The steps for running the benchmark for the offline scenario are similar to the steps for running the benchmark for the server scenario.
The run_harness.sh script with config-name set to offline_mi355x is used to start the SUT client:
bash run_harness.sh --config-path llama2-70b-99/ --config-name offline_mi355x --backend zmq test_mode=performance harness_config.output_log_dir=results/llama2_offline_performance_zmq port=12345 harness_config.device_count=<SUM-OF-ALL-GPUS> harness_config.target_qps=<Node-count x single-node-qps x 0.9>
Start the worker across all nodes:
python harness_llm/backends/vllm/zmq/distributed_sync_offline.py --config-path llama2-70b-99/ --config-name offline_mi355x node_id=`hostname` headnode_address=<IP>:12345
The output should resemble the following.

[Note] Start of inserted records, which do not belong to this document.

Each row is where one point has got to under a steady rotation. How many steps took it there?
The counts run from 0 to 578.
[ -9   5   1   9 -32 -33 -15   0  -4  27 -10  -4  10   5  48  36 -19  -6
  34  14   8  -7   1   3  14  16  -2  24  24  21 -43  25   4 -15  22   1
   6 -32 -51  39 -20  -4   9 -13 -64 -23  20]	481
[-23  23 -26  15 -38 -14 -12  -1   7  43  21   4   5  -8  18   9   8  13
  17  -3 -29  -4 -28 -12   3  10 -25  27   4  -3 -45  35 -16 -25  -4   3
   2 -17 -55  18 -45  -9  16   1 -29 -44  24]	484
[ -5   1 -14  -2 -24   6   0  20  32  21 -20  37  19  -9 -34  23  10  13
  40 -31   9   7   6 -16  13  -1 -28  26  14   3 -61  -6 -21   7 -16   9
  30 -24 -11  37  21  25  26  13 -15 -35  18]	381
[ 11  20   5  19  12  -4   0  26  31  39   6  18  31  14   8  -8  -5   4
  14   5 -11  15  -3  21 -26   9 -43  13  10 -23 -37  42  18  36 -17  27
  26 -22  20   9  -1  13  -2  28 -28 -46  30]	14
[ -3   2   3 -19 -16  -5  -2   9  17  24 -10  24  -3  -7   7   3  10  -1
  36 -21  11  10 -36   7  11   2 -33 -11  -5  -3 -56  49 -31 -29  10 -19
  50  -5 -12  33   9  38   5  -5  -6 -54  -1]	47
[  7   8 -21 -14 -10 -45   0   3  18  54   9  14  15   2  13  26 -35  23
  36  25  -9  23 -10   2   1   5 -18  13  -5  -7 -27  28   8   6  10   8
  36 -33 -55  11  24  25 -18   1 -30 -17  38]	432
[-25   9 -14  -4  14 -32   1  35  60  16 -45  -9  33   4  -5   7  14   7
  19  23  25  14  20 -16  -5 -17 -24  15  -5   1 -29  26 -48  30  -9   8
  18 -15  24  40  16   7   0  10 -68 -11   3]	20
[ 10  15 -13   8 -11 -34  -2  20  43  28   8  -3  31  34  20 -10  -1  -7
  33  18 -40   4   4 -21   3   7 -31  37  17 -11 -26  34  -9  12  21  15
  14 -12 -18 -19 -30  -8   6  -7 -49 -25  30]	141
[ -9  -8  -6  25 -24   0 -18   9  21  26  14 -13  12  15   7 -12  11   3
   3  10 -16  -3 -15  31 -24   4 -29  23  12  14 -42  48   4 -14  11  -2
   7 -26 -46  14 -17  23   3  -9  10 -70  40]	0
[ 28   2  14  12 -26  -6 -15   2  51  26 -17   8  19  10   7  13 -23  25
  27  11   7  14  22   9 -20   7 -38  18  10   5 -32  13  -6   5  29  18
   4 -31 -17  26   8  55  -9  -5 -25 -34  56]	217
[-13 -21   0  -2 -13 -15   4  30  17  28 -24  -5  32 -10   9  13  -7  11
  12  21  25  -7  25   6  19  11 -13  -5  42 -14 -17  43 -22   7 -16  -6
  45 -66 -24   4  41  -2   7  14 -43 -28  11]	393
[-15   3 -13  16 -21 -20   7  36  48   5  11 -19  23  20  15 -31  -9  15
  -6   9  -4 -16  11 -14 -10   3 -33  32  11  -5 -27  42   1  13   1  30
  -4 -29 -57  30 -19   6 -16  15 -17 -29  24]	70
[  7  19  -5 -23 -22 -40  34  16  55  11  10  29  29  -4  -3  11  -9   0
  32 -11  19 -14 -19 -19 -18   9 -41  13 -19 -21 -39  -4 -16  17  14  28
  14 -10   7  27  -5  24  16   2 -30 -41   5]	302
[ 12  19  12   1  -3 -20  13  39  21  19 -35  24  16   6 -23  -1  -2  -9
   6   6  11   3  28 -16   6  29 -49  -8  22  -1 -27  10 -49  -7 -25   8
  35 -33   7  10   3  24  10   8 -46 -56   6]	178
[-18  -5 -29  -6 -11 -39  -7  23  64   1  -8 -14  34  24  -9 -33  -2  -7
  16  24  25  22 -14   8  -5 -15 -10  23 -14  -3 -36  50  -3  30   5   1
  35  -8 -22  55  22  22   6  18 -23 -32  11]	347
[-30 -11  -3   4   1 -24 -11  31  35  45   3  19  18  15  -4  15 -10   1
  14   9  29 -11   7  -1  -4   3 -13  43   0  -7 -24  41  23  14 -24  23
  19 -49 -23  42  43   6  -2  28 -14 -44   7]	234
[-14 -16 -15  16 -43 -42 -21  10  42   5 -28 -14   3  -1  26   8   6  14
  27   4  33  -7   2 -27  -3   1  -4  16  -9  19 -35  19 -41  -5  31  -4
  -2 -34 -16   5 -21  19   7 -22 -43 -43   6]	478
[ -5   2 -19  -5 -12 -42 -32 -10  17  42 -17  12  19   6   2  24   9  -7
  24   9 -38  17 -22  17  31 -15  -9  -6  14  11 -27  52   9 -26  16 -32
  14 -12 -23  16  -7  13  17 -22 -53 -27  22]	207
[-25  -7 -18   4   6 -19   6  32  27  33 -27  18  14   2   4  16 -18 -10
  31  -2  39 -15   8 -12   1  -3  -4  22   6   0 -36  24  12  10  -7  40
  31 -51  -2  55  34  10  -7  25 -28 -45 -11]	235
[-13 -20   6   1 -21  -9 -17  38   9  27 -24  18   1  10  12  51   6   5
  38   4  27 -14   8 -29  -9  13 -22  34  16  34 -53   8 -31   0   5  -4
   6 -30 -24  29 -19 -19  15 -20 -30 -46  -4]	37
[ -5  21 -19  -5 -26   9  -5  -2  12  37  -3  26  19 -29  19  23 -32  25
  41 -11  -1  -5 -29  -9 -19 -10 -13  32 -14  -2 -64   2   3  -3  21  34
  22 -41 -32  32 -15   1  -3  -2 -21 -37   6]	156
[ 34 -13  20 -19 -23 -10  12  12  33   1   7   7  14   7  29  10  -8  -6
  30  26   8   9 -22  11 -21   5 -13  -1  39  -2 -50  17 -15  -2  38  -3
   8 -38 -23   3  14  37  24 -25 -31 -49  24]	261
[ 22  17  12  -8  11 -31  -1  14  31  20 -41  12   8  22   5   9 -15 -12
 -10  15   1   4  15  17 -13  24 -35   3  19  23 -15  34   1  -2 -14   2
  10 -26  20  49 -10  27   0 -10 -56 -62  25]	292
[-14  14 -21 -27  -8 -12  -6  13  38  33  -1 -11  34   3  -1  28  -4  17
  29  34 -25  27 -17  -5  11 -24 -27  39  14   4 -36  44 -21  24  12   0
  26   0 -39  18   9 -19  18  -9 -31   5  35]	427
[-20  -4 -10  -8 -22   4  28  26   7   8  29 -15  11  13   7 -18  -1  15
  12  19  -7 -11 -24   0 -15 -10 -26  15  22  -3 -44  41 -23 -21  -5   2
  23 -28 -68  44   2  17   2  11   4 -65   7]	114
[-25  -9  -7 -13 -19 -49   2  24  63   8 -30 -12  43 -18   1   7  20  -9
  14   0   3   1   0  -3  15   9 -35  -7   1   0 -12  43 -42  17   3 -23
  27   6  11  24 -12  14  22   0 -55 -17  15]	135
[ -1  16  -8   8 -14 -32  -9 -11  42   2 -19 -14  22   6  -6  -9   8   1
  27  22   4  17  16  -4  13   1 -48  28 -15  13 -39  26 -41 -17  14  -2
  14  -4 -28  41   9  49 -10 -20 -21 -41  44]	219
[-20  16 -19  -5  18 -17   0  24  13  26 -17   4   0  17   3 -20   4 -15
   4  -1   3   9  -9  -5   3 -17 -29  26   1  19 -44  44  -9 -18 -21  -1
  27   3 -11  75 -16  -1   8  19 -38 -58 -14]	567
[ 11 -19  17  10 -20  13  -4  30   3  19 -14  15  16   5  17  23 -12  36
  13 -12 -23  -7  10   8 -27  13 -43 -15  50  27 -35  33   0 -10  -7   2
  28 -34 -39  20 -28  19  -6  -1 -24 -36  32]	327
[  9  -5 -22  20 -20 -27 -13  -5  50  38  15   9  30  14   1 -13  -4  31
  31  11 -33  18  10  -6   1  -1 -38   7   1 -24 -21  34  -9   8  15   0
  13 -23 -38  -6  11  44 -17   3 -31 -23  49]	546
[-13 -14 -23   8 -15 -24 -26  55   6  13 -20   4  40   6 -10   0 -20  16
   5  10 -18 -17  18  -4  12  23 -18  12  26  14  -9  36  13   1 -15   9
  42 -49 -53  13 -17 -11  -2  11 -38 -23  20]	397
[  0  17 -18 -39  -4 -40  33  10  49  24  25  19  16  14  -9  -7  -3 -12
  29   0  12  -4 -30 -17  -6  -7 -34  24 -16 -27 -34  24  -1   6  12  27
  14   0  -6  36  10  29  16   2 -15 -39   2]	303
[ -4  -9   0 -17 -17 -49  16  31  25  31  30   3  12  22  16  12   0 -17
   7  26  11 -18 -17 -10  -9  22 -11  10  15  -4 -12  51 -10 -19  -3  -5
   4 -44 -19   7   7  -9  20 -13 -25 -70  -4]	520
[-22   1 -25  -9  -1 -40  14  32  45  29  -3  -1  22   9 -30  -3   6  24
   6   2  -1   1  25 -40  19  14 -36  21  14   7  -6  20 -27   9 -31  14
  18 -16 -28  49  11  15  -5  23 -41 -10  16]	510
[ -2   3   5   9   5   1 -39   4  23  35 -23  15  19   6 -11  31   0 -12
  20  13  -2  12  -3  31  16 -10 -17  35   6  20 -44  33  23   2   0  -2
  17 -31 -17  66  19  29  12   3 -20 -45  35]	494
[ -1  23  -1 -26 -21  -8   4   9  23  27  22  17   5  -9 -13  23  26  10
  19   2  -7   5 -40   1 -21  -6 -57   6 -12   1 -48  28 -39 -17  15   0
  -1  -9 -18  14 -28  14  13 -27  -3 -63   9]	373
[ 15  -9  -9  -6 -41 -25  11  12  34  -5   0  12  15  14   5   1  17   8
  36  -1 -14  12 -17 -24 -37  11 -42  -5   9  -2 -51   8 -45   8  25 -16
  11  -5  -1  -6 -41  28  11 -13 -33 -52  16]	258
[-14   8 -30   7  -4 -41 -16   5  17  49   6   5 -13   5 -11   2 -11  23
  28  15  12  14   6 -35  16 -11 -37  17 -14  -8 -20  36 -43 -22   0   2
  22 -28 -31   7  15  20 -22  -2 -29 -43  23]	435
[-13 -30  -1  17 -23 -34 -27   2  20  41 -29  17  23 -13  48  39  -5  16
  53  10  17  -1  -9  17  -8  -6 -10 -14   2   6 -45  27  17  17  29 -11
  21 -21  -1   4  -3  27  -7   0 -48 -34   3]	204
[-12   0 -21 -12 -21 -55  11  19  36   8 -26  12  51  -5 -17   0  10 -14
  34  -9   4  -5   7 -12  21  12 -19 -20  -4 -15 -33  30 -29  12   9 -12
  37  -4   9  11  -1   8  27   5 -61 -30  -4]	465
[-17   0  -7  -7 -20 -53  -5  23  55  39  -9  -5  52   3  -3   7  22  -1
  17  -7 -20 -13   5 -12  32  13 -28   5  17  -9 -14  49 -12   7   4  -8
   1   0  -3  25 -12  13  27   7 -62  -6  21]	136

Note that the result depends on your specific cluster and this is provided for reference only.
...
================================================
MLPerf Results Summary
================================================
SUT name : PySUT
Scenario : Offline
Mode : PerformanceOnly
Samples per second: 3629.98
Tokens per second: 1.04211e+06
Result is : VALID
Min duration satisfied : Yes
Min queries satisfied : Yes
Early stopping satisfied: Yes
================================================
Additional Stats
================================================
Min latency (ns) : 1329550068207
Max latency (ns) : 1387907267424
Mean latency (ns) : 1359512982501
50.00 percentile latency (ns) : 1359534252556
90.00 percentile latency (ns) : 1382367854076
95.00 percentile latency (ns) : 1385117397134
97.00 percentile latency (ns) : 1386338710412
99.00 percentile latency (ns) : 1387581425152
99.90 percentile latency (ns) : 1387874730034
...
Summary#
AMD’s MLPerf Inference v6.0 submissions highlight the company’s expanding capabilities in accelerating complex inference workloads across both closed and open divisions. Using the information in this blog, developers can reproduce AMD’s results and gain hands-on experience with MLPerf-compliant benchmarking on Instinct GPUs. For technical details behind AMD’s submission, see AMD Instinct™ GPUs MLPerf Inference v6.0 Submission.
Disclaimers#
Third-party content is licensed to you directly by the third party that owns the content and is not licensed to you by AMD. ALL LINKED THIRD-PARTY CONTENT IS PROVIDED “AS IS” WITHOUT A WARRANTY OF ANY KIND. USE OF SUCH THIRD-PARTY CONTENT IS DONE AT YOUR SOLE DISCRETION AND UNDER NO CIRCUMSTANCES WILL AMD BE LIABLE TO YOU FOR ANY THIRD-PARTY CONTENT. YOU ASSUME ALL RISK AND ARE SOLELY RESPONSIBLE FOR ANY DAMAGES THAT MAY ARISE FROM YOUR USE OF THIRD-PARTY CONTENT.